Блд. Не точно, но возможно, во мне еще что-то екает.
— Где ты успела его рассмотреть? Похудел, — передразниваю её.
— Как где? В квартире твоей.
У меня от удивления все из рук валится. Кусочки огурцов падают на раскаленную поверхность. Крышка электрогриля опускается. Если он стейк за пять минут до состояния гренки сжигает, то овощи.

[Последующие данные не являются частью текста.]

Points on a hilly landscape, in no order, each with its height.
From any point a ball takes the steepest step (drop divided by distance) to one of its 2 nearest points. It stops when none of these is lower. Distance is the straight distance between rows; heights are no part of it.
tili: [151 171 151 122 154 182 135 138 123 131 115 171 128 105 137 127 171 152
 157 130 108 137 157 102 147 135 125 169 119 111 122 188  99  64 114 165
 107 153  73 114 162  94 183 150 141 115 119  86 199 155 146 142 144 167
 128 119 134 141]  h=516
risid: [154 117 134 129 133  81 114 114 137 130 147 115 125 123 109 139  82 123
 129 152 121 123 117 155 138 132 139 152 145 151 142  94 162 164 161 106
 126 124 174 156 125 121 122 100 123 144 147 141  85  86 124 152 132 109
 158 128 122 113]  h=252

Но это мелочи, поем и горелое.
— Что он делал в моей квартире? — я ключи забирала, Артём отдал их спокойно. Опять придется менять замки.
— Цветы выкидывал, так хорошо, что мы с девчонками к себе успели часть утащить. Ой, — подруга осекается. Смотрит на меня внимательно, и до неё доходить начинает. — Ну, козлина же, а! Алён, я подумала, что ты сама его пустила, честное слово. Мало ли, женушка выгнала, — приподнимает одну сторону губ, кривится. — Ты же душа вечно добрая, особенно по отношению к нему. Я мимо проезжала, смотрю — свет горит в окнах. Вернулась, заехала. Он открыл быстро, выглядел неважно совсем. Пзд. Давай заяву на него напишем? Сто тридцать девятая, кажется.
Из меня смешок истерический вырывается. Заместитель руководителя следственного управления пойман за незаконное проникновение в жилище своей любовницы… Огонь новость была бы, но нет, воздержусь.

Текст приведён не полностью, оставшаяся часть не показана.